Birch v. Harbor Ins. Co., 126 Cal. App. 2d 714, 720, 272 P.2d 784 (1954). See also Williams v. Standard Acc. Ins. Co., 158 Cal. App. 2d 506, 322 P.2d 1026 (1958). The language of the insurance policy is clear and unambiguous. It must be given effect in accordance with its plain meaning. Tucker v. Bankers Life & Cas. Co., 67 Wash. 2d 60, 406 P.2d 628 (1965).

The Trippels do not deny the failure to give notice of ownership or to request insurance. They argue that the automobile was owned by the son, Richard Trippel, an *321 argument specifically rejected by the trial court. They also urge that the 1954 Chevrolet was excluded from consideration because it was not reasonable to insure it. They rely upon language in Green v. American Home Assur. Co., 169 So. 2d 213 (C.A. La. 1964) and Canal Ins. Co. v. Brooks, 201 F. Supp. 124 (W.D. La. 1962), aff'd per curiam, 309 F.2d 751 (5th Cir.1962).

The language of the policy requiring that all automobiles owned by the named insured be included within the express coverage of the policy does not contemplate a vehicle which a reasonable person would not, on account of its condition, include in a policy of public liability insurance.

Green v. American Home Assur. Co., supra at 216.

The difficulty with respondents' position is the factual pattern and not the rule. Here, the cost of putting the 1954 Chevrolet into running condition was specifically found to be $36.58. The trial court concluded from the evidence that the car was operable at all times material herein.
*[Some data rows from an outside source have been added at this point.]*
Points on a hilly landscape, in no order, each with its height.
From any point a climber takes the steepest step (rise divided by distance) to one of its 2 nearest points. It stops when none of these is higher. Distance is the straight distance between rows; heights are no part of it.
Bod height 63.5: [-28   2   9 -24   5  21 -13 -16 -23  26 -15  11  21 -20 -31   1  -2 -14
 -12  15  19 -17 -12  14  -3   9  -4  -8   5  -1  -7 -19  20 -17   4  13
 -23 -27]
pira height 36.0: [-19   0  18 -15   8  -9   2   4 -16   4   7 -22  15   8  -7  -5 -22   6
 -26  -9  39  43  -2  10  32  25  10  -8  17 -32   3   0  24  -7 -14  10
 -39 -13]
dit height 50.9: [ 33 -10  -4  15 -19 -48   3  51   3  12  10   7 -11   2  25 -17  14  10
  10 -17  -1  43  29  -9  -4   2 -26  34   4 -35  -1 -19   4  25 -23  -9
   2  36]
buv height 31.9: [ 11  62 -11  12 -11  25  -2 -62  17  13  21 -36  -1   6  -7  40  -1 -13
  38 -16 -41   1 -27  50   2  -7 -45  28  11  22   7 -34 -41   8  -6 -30
 -11  19]
Sib height 42.6: [-39 -11   9 -19 -11   3 -12 -27 -15   3   7  15  10 -17  14  -3   2  -9
   0   4 -29  -7 -34  -4   6  23 -13  -7  24   3  -8 -23 -16 -15  -7 -12
  -2  15]
vov height 31.6: [-28  15   9  -3  40  54  -6 -30   8 -29 -18   3   0   5  16  39  -7 -34
  -1   0  10 -18 -19  -2  -8 -21  28 -26  11   0  19 -28 -10 -19 -20 -17
  -1   6]
Kem height 22.1: [  5  40  -2 -13 -31 -27 -23  -9  -7  -9   1 -18 -20  -5 -17  14  17  17
   9  -4 -26   5  -1 -10  17  14  -7   2  -2  32   9  16 -31   8 -22   6
  41 -17]
dozaz height 43.6: [  7  30  21   1  -2 -14   8   9  31  -9   4  16  14   1 -13  14 -10  -5
  11  17  32  23  21  47 -18 -13 -18  11   3 -15  13 -13  22  29 -14  -4
 -49   6]
deful height 14.8: [ 19  -3  16 -11 -14  -9   2  11  16 -21  -3  -8  -9   6  -5 -27 -11 -14
  -7  21  17  -5  15   7  14  -2  13  15 -16 -13   3   5  10 -18  14  25
  -2   6]
maluk height 19.0: [ 10 -33  17   0  -5 -24   9  32  10 -17 -22  44  16  31  -5 -24  11   2
  29  16   7  13  11 -22 -58   6 -30  13  11 -23 -10  13   2  48  13 -12
   3  29]
Zagon height 7.7: [  1 -16 -23  -1  18   1   8  -9   2   7  16   6 -20 -21  -7 -18  -4 -23
   7   5 -45  -8   6   8 -12   9  -4  20   6  -5 -30 -17  -7 -21   9  14
  14  10]
dodi height 40.0: [  6 -18  23 -25 -20 -40 -15  22 -35 -10 -15  14   5  12  14 -24   1 -14
  11  -9  43  52  12   5  32  19   4   9  38 -52  21   2  25   4 -39   6
  -9  24]
Fere height 49.0: [ 28   3   8 -14 -36 -48 -13  15  -4  12  -4 -24 -34   6  23   1   1  26
   2 -28  11  90   6   9  25  10   6   8  10 -47  22   0   9   1 -35   7
  11  14]
lipek height 15.3: [-32  31  -1 -22 -25  18 -21  -2 -28   7 -21 -21 -10  -2  23  14  -3 -31
  -4   8 -14  -3 -22   2  49  19 -24  -8  22  16  35 -14 -19 -18 -27  -6
  -4   3]
sagad height 18.2: [-21 -25   2 -21  33 -22  34   7  -4 -17  31 -13 -16 -16  28   0 -30  34
 -10 -11   1  -1  27  -4   7 -13  17 -24 -26  18 -28   3 -32 -30   5  -2
 -29  -4]
dag height 20.9: [ -2 -27 -17   8 -10   1  17  13  -7  38   9 -17  12 -11   9   1   1  29
 -19 -26 -27  11 -21 -21  20  14  12 -31 -15   0 -23   4  17 -22   9  -9
  13 -17]
rif height 34.5: [ 21  15  -5  -3  -7   7   5 -16  22   1   2 -10 -32  37 -25  25 -20 -28
  17   3   5  25  14  32 -57   3 -15  22  15   9   4 -21  17  10 -30 -14
 -19  23]
lutop height 24.8: [ 37   0 -24 -28 -21 -27   5  10  12  16  25 -41 -44  22 -19 -16 -16 -40
  10  -7   6  31  50  25  -5  18 -17  27  16  28 -30  15  14  -4 -50   2
 -26  10]
zuv height 35.4: [ 19   1  26  -8 -45 -10 -34   9  -6 -39 -20   0 -48  -4 -39 -50  -1 -60
 -10   8   7 -27  -2 -15  20  -7  10  10   8  12  45   9  12  -3 -15  27
  32   1]
katob height 21.7: [-22 -10 -18 -32  65  35  35   0 -27 -20 -25 -36  18  16  20  17 -13 -10
 -16 -12  -1  -3 -14 -10  41   8  34 -41  11  -1 -14  21 -24 -23 -11  21
   1 -24]
kipan height 24.2: [-11  24  18  -7  30   2  12   8   3 -27   0 -24  26   1  -7  16  -2  14
  14  18  -2 -61   4  -9   9   8  19  -7 -23  18 -21  43 -21   5  26  21
  -8 -49]
Sud height 2.0: [ -5 -19  -3   1 -26 -17  24  17 -18   5   1  11 -15 -12 -19 -45  -5  -9
  -7 -11 -16 -29  12 -14 -17  20 -15  14  12  28 -27  25 -11   5  25  19
   5  23]
vug height 21.6: [  0  20 -18   5   4  26  25 -15  17   9  15 -13  15  43  -6  -2   5  16
 -16  13  14  20   2  22  12   5   5  -3 -11 -25 -13  22   0   4  19   8
 -14 -18]
damar height 25.0: [  6   7   2  17  30  21  28 -18   5 -15 -10 -21  22  38   6   7  11  50
   7  -6  10  27  -1  11  15   0  22 -34 -12 -40 -16  52  14  15  36  13
   5 -30]
rori height 37.5: [ -8  -1  17 -17  -6 -11 -13  18  -5 -13 -30  22  14  30  43  -4 -10 -21
  -2  -1  43  31  -3  31  22  15 -19   1  36 -24  39 -12  29  21 -37   5
 -34  17]
dofan height 33.3: [-17   1 -37  -2   9  40 -15 -17  10  -6  -2 -21   7 -14 -30  -4 -10 -32
  14  34 -34 -74 -12 -25  22  19  16  -4   0  67  -3  12 -29 -11  -6  -3
  18  -7]
pofog height 13.2: [ -6 -27 -32 -13  13   3   4  19  -1  21  35  15   8  16  24 -17  19  -7
   1  23 -26 -24   2 -11  29   0  25 -21 -28   8 -23 -21  -2 -24 -21 -20
  17  -1]
zaso height 4.6: [-11 -16  -9  13  -6  22  -3 -30  -2 -15 -18   6 -23 -39 -29 -43 -22 -15
 -22  17 -41 -24  -4  -4 -16   6 -26  31  32  16 -18  -4 -12 -10  48  33
  20  42]
vis height 16.0: [ 10  -9  12 -17   1  -5  10  42   2  -9  12 -15  -5   6  -8 -42   5  -8
 -25  31  34 -25  34 -12  55   2  37  10 -23 -19  -2  25  15 -15   6  27
 -25 -14]
zuti height 18.3: [-15  16 -21 -15 -17 -11 -18   4 -24 -15 -14 -20  -4  -7  10   0   0 -12
  -8 -18 -36  -1 -24 -19  39   8 -25 -19  17  53  14   4 -36  -3 -15   7
  28   0]
Vemo height 1.6: [ 10 -29   0   5 -44 -21   3  11 -11   1  -3  28 -22   7  -6 -38   1   4
 -11  -3 -26  18  -5 -28  -5  15 -21  -1  13  17  -9  11 -19  21  13  -5
   3  26]
pev height 42.2: [ -9  23  12 -11 -18   9 -42 -24  -9  10  14  14 -12 -20 -24 -15  13 -17
   0  25 -10 -38 -20  -2  26   2   7  12  -2  13  19 -27 -20 -15   6  -6
  30 -11]
Sarot height 6.6: [  7   1  -7 -17 -15 -22   1  12 -16  -5 -33 -36 -24  -4   9  17  -6  10
  -7 -30 -25  43   7  -5 -13  12 -32 -21 -16   4   2  28   4 -15   7  37
  24  10]
Fadam height 35.0: [ -6 -10 -14  27 -25  31   7  -9  27  25   0  22  12 -21  -8  12 -14   4
   4  15 -17 -45 -18   6 -20 -14  -1   6 -39  41 -13  13  26  -8  31 -19
 -21  19]
segoz height 15.7: [ 11 -41  10  15  -9  -4  23  12  24 -26  10  30  -1   6  -5 -20   2 -10
   1  17   4 -18   2  -6 -24  -8  10  16  -6 -10 -29   4  14   7  27   0
  -4  12]
pir height 21.9: [-14 -11  38   8 -21  -4  -5  16   2 -27 -36  32  14   4   2 -14  -5  -8
 -13  -3  25  19  -3  12   7 -26  -4 -27  26 -17  52  -6  22   0  22   2
 -17  20]
nabem height 19.5: [ -8   4 -20  29  24  24  17   4  -3  18   9  -1  25  14  15   3   6  19
 -12   4   8 -21  15  10  16  -9  -3   1  -1  12 -26  31 -16  12  30   8
 -41 -26]
kuben height 28.6: [  3   5   0   4 -10   3  -2  12  -3  41  28 -27  13  -7  -2  10  -8  31
 -23   2  30   1   2 -23  33 -16  51 -27 -28 -21  12   8  30 -16   0   4
 -18 -37]
fop height 5.9: [  2 -15  14  19  13 -26  -6  31 -12  10  17  15   3 -37  17  20   6  -8
  -4 -14  31  -8  30 -27  -4 -26  43  -5 -10 -30   2 -18  41  -9 -14 -18
 -11 -27]
kosu height 30.1: [ 19  -4  20   8   1 -43  22   8  33  12  20   8  21  -5   5  26 -10  43
  23  -5  31  22   6  12 -47  -6   2   6 -47 -42 -25  24  40  15   5 -11
  10  -9]
vasaz height 6.1: [-15 -31 -24  -6  22  21   6 -17 -12  -6 -14  22 -11 -22 -18 -52  -8 -53
 -23   1 -37 -31 -12   3  -1  17  -7  17  22  14 -17 -23 -28 -25   4  21
  31  34]
kov height 39.8: [  8  38  10  -8 -17   8 -15 -22   5   4   8   5  10  31 -11  25   8  -8
   7   0  30  17   4  46  10   4 -11   9  25   4   7  -9  -4  18 -12   2
 -30 -20]
tozo height 40.8: [ -7   5  12   1  11 -11 -18 -34 -16  15  19  16  -9  -1  -9  29  25  14
  32 -10 -27  15 -23  -4 -37  10  -8 -11  20  13   2 -34 -13   2 -28 -37
  35  -9]
Tavi height 26.2: [-32  22   9  10  30  14 -10  -8   0  -6  10 -27  27 -33   8  29   8  23
  17   9 -10 -41 -14  -3  -1   3   8  -3  -1  22  -9  -1 -33  -1  15   8
 -15 -23]
Kiku height 38.5: [-11  20  22 -15 -28   4 -42 -37  -3   5  -1  32  -8  -9 -59 -27   4   1
   9  28 -24 -42 -27  10  -2  29 -15  23   6  31  -7   2 -13   3   7   1
  32   5]
mase height 10.3: [  4   4   9  -1 -25 -70 -14   6   1  -7   7  -8 -31 -51  -4 -10  -5  22
  10 -34 -20  48   3 -36 -21  17  -1  22   9 -14  -5  -7   4 -15 -19  27
  49   3]
mibi height 9.5: [ 20 -11 -26  24  13 -18  16   6  20  17  29  -3 -38  20  -5 -23   9 -23
  -6   4 -14 -19  14  13 -28   4  10  27 -28  11 -30 -11   8 -29   7  -6
  -9   8]
pite height 26.9: [ 22  29  -5  -7 -10 -19 -24 -39   8 -17  -1 -14 -48  26 -27  16  17   2
  29 -14 -24  29   1  -2 -24  10 -18  -3  11  15   9  10 -25  29 -21  -8
  51  -5]
sapi height 35.6: [-17  18  -1  -5   8   9   6 -33  -3 -10   5 -38  -4 -50   2  10 -16  14
   0  -8 -57 -27 -29  -6  25   1  -1  -3   1  27   6 -16 -40 -44   6 -10
  14   7]
belem height 35.8: [  9  45 -15   6 -32   1 -16 -31   1  13   8  -4   8   4 -11  32  -2  -6
  19 -13 -13  15  -1  46  -6  -1 -40  15  16  25   6 -17 -18  34 -13 -15
 -23  10]
Kife height 29.4: [ 35  -2 -27  -5  10 -10  18  -2  19   5   8 -43 -39  39 -27  14 -22 -28
  22  -6  20  47  24  10 -35  24  -2  18  33   0  -9  10  20   4 -41   2
 -20   9]
Zop height 41.6: [ -7  -4  -6 -24   2   8   7  14 -18  -3 -34  -4  19  30  31  16  -1  -3
   4  -8  26  46 -12  26  18  13 -13 -24  20 -23  18   7  22   8 -23 -11
  -6  18]
lugus height 24.5: [ -3  -1 -33  15 -12   7  25   2  -2  30  31 -28  14   2  14  23   5  39
 -11 -13  -6   1   7 -12  25   0  40 -31 -16   8  -8  15   1  -3  -8 -14
  -6 -36]
tamom height 18.8: [-15 -12  14   4 -23  -2  -1   3  -4 -22  -5  54  -4  17 -10 -63   9 -15
  -8  32  17 -26 -15 -10  21 -11  20  -1  25  -1   9   3   0  12  16   1
 -15  22]
fikim height 2.1: [ 23 -26  28 -22  35 -46  21  10 -20 -14   5   5   2 -13  -2  25  -1  51
  20 -32  14  21  11 -35 -27  16  59 -24 -29 -16 -35  14  11 -20 -35  -8
  41 -29]
katum height 18.9: [ 26 -18 -19 -11 -31 -31  16  31   1 -19  13 -13 -34  12 -10 -60 -12 -72
  21  19   1 -11  39   3  10  19 -18  44  24  15 -17  -1  -5   7 -27  25
  -8  37]
fuzem height 15.6: [  6   3 -30 -22  17  -8   2  10  -2  -4  13 -18   6  22  15   9  15   3
   3   7 -20  -6   4  -3  38   4   1 -12 -34   4   2   8  -6 -16 -44  -7
  29 -27]
Vedob height 21.4: [  2 -11   7   1  -2 -15  -8  32  25 -34 -20  33  21   7  23  18  11  -3
  31  18  16  12   0  -2 -33  -8 -19   1 -11 -12  18  -2  18  38 -10 -26
   9  27]
bon height 23.9: [ -5   1   7  15  12  16  -8   5  10 -13 -19  24  17  -7  28  21 -13  12
   6   2   6   3  -4   8 -17 -26 -13 -12   4 -13  43 -20  21  11  15 -12
 -10   9]
Lomor height 16.5: [  5 -36  -8  -5 -38 -51   5  35  -5  -1  22  -8 -28  13  -7 -64  19 -44
  24   1  -4  19  21 -33   1  27 -27  47  34  -3  -2 -14 -20  22 -49  12
  19  40]
tof height 58.3: [ 47  -2 -28   8 -42 -51  -6  20  -4  27  21 -10 -35   7  28 -16  15  30
   5 -24 -18  66  21 -10  15  -1 -10   6  -6 -25  -2   3  -6  11 -33 -13
  31  13]
Foto height 44.6: [-19  15  -4   6  -2  32 -15 -42  28   7   2  15  35  12  10  29  -5 -13
  13   7  -9 -10 -41  39 -27 -15 -24  10  15  15   3 -36 -25  24   4 -52
 -34  34]
dis height 3.6: [ 21 -36  15  -5  52  -5  21  14 -16 -14   5   4  -6   2  10  11 -29  33
  -2 -16  20   1  18 -31 -11  -1  50 -47 -15 -21 -13  14  25 -14 -12  -4
  22 -23]
nilep height 25.9: [-18  18  11   9   3  31 -30  16   6 -13  -5  12  16 -17  39   4   6   6
 -34  21   3 -29  -9  10  20 -36  -4 -13   2  -2  39 -25   3   0  18 -13
 -24   2]
gude height 33.8: [ -3  22 -11 -13  -4   3 -23 -38  -8  17   4 -12 -18  25 -11  37  26  -7
  25 -18 -34  31 -34   6   2  17  -6  -9  26   6  22 -16 -19   6 -31 -22
  38  -4]
Fubos height 24.9: [-36  -2 -10 -11  43  68  27 -28   1  -9  -7 -42  21   3   9  20 -16  -9
 -22  -2  -4   1 -34 -15  19  -1  24 -39  19   3  -6 -10 -14 -45  -6  10
 -35 -17]
bap height 17.2: [  5 -33  12  21 -21  -7  -2 -10  17 -18   7  60   3  -2  -7 -59  12  -9
  11  29 -10 -23 -21  -7 -10  -4  11  29  28  -2  -6 -23  -4  13  34  -7
 -14  42]
Fek height 25.1: [ 39   3 -17  15   2 -55  25  31  34   7 -14 -21  -3  -5  20  20  -1  36
  24   0  15  33  45  11 -60 -19 -24  33 -48 -26   2  44  28   6  -6   7
  -2  11]
ziken height 33.7: [ -3   8  -4  13 -24  15 -14 -25  -2  14 -15  14  10 -30 -63  -1   3   9
  19  13 -25 -41 -15  -9 -20  30 -14  19 -10  50 -19  25  -7   6  37   3
  36  20]
ruf height 46.8: [ 18  10  10  -5 -14 -24   3  14  20  -2   8  19  -2  11  14  -5   3  -9
  10   2  22  31  19  31 -13  -3 -25  36  26 -30  -2 -26   2  16 -24 -11
 -18  17]
Detos height 20.3: [ -3 -26  40   1 -22 -20  13  24   6 -43 -32  55   2  25  -3 -45 -13 -25
  -4   9  44  -6  -7 -17  -3 -17  10 -13  40  -1  32   9  -1  11  15  14
 -21  40]
madas height 31.0: [  0 -11 -22  27   3  41  -2  -7  18  40   3  14   7 -31  -4 -19   4 -19
 -33  17 -15 -32   5  27 -20 -19  -9  21 -12  12 -23 -11  22 -20  42 -13
 -25  23]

That conclusion is supported by the record.

There is also substantial evidence to support the trial court's conclusion that the 1954 Chevrolet was owned by Alfred Trippel, the named insured.

There is but one reasonable interpretation of the clear language of paragraph 4 of the insurance policy; the insurance company must have insured all vehicles owned by the insured at the time the additional automobile was acquired. The trial court's conclusion that this condition was not met is supported by substantial evidence. After specifically finding, upon substantial evidence, that the 1954 Chevrolet was an operable car owned by the insured and not insured by Dairyland, it was error for the trial court to decide that the 1954 Oldsmobile was insured by Dairyland on November 9, 1966.

The judgment is reversed.

JAMES, C.J., and SWANSON, J., concur.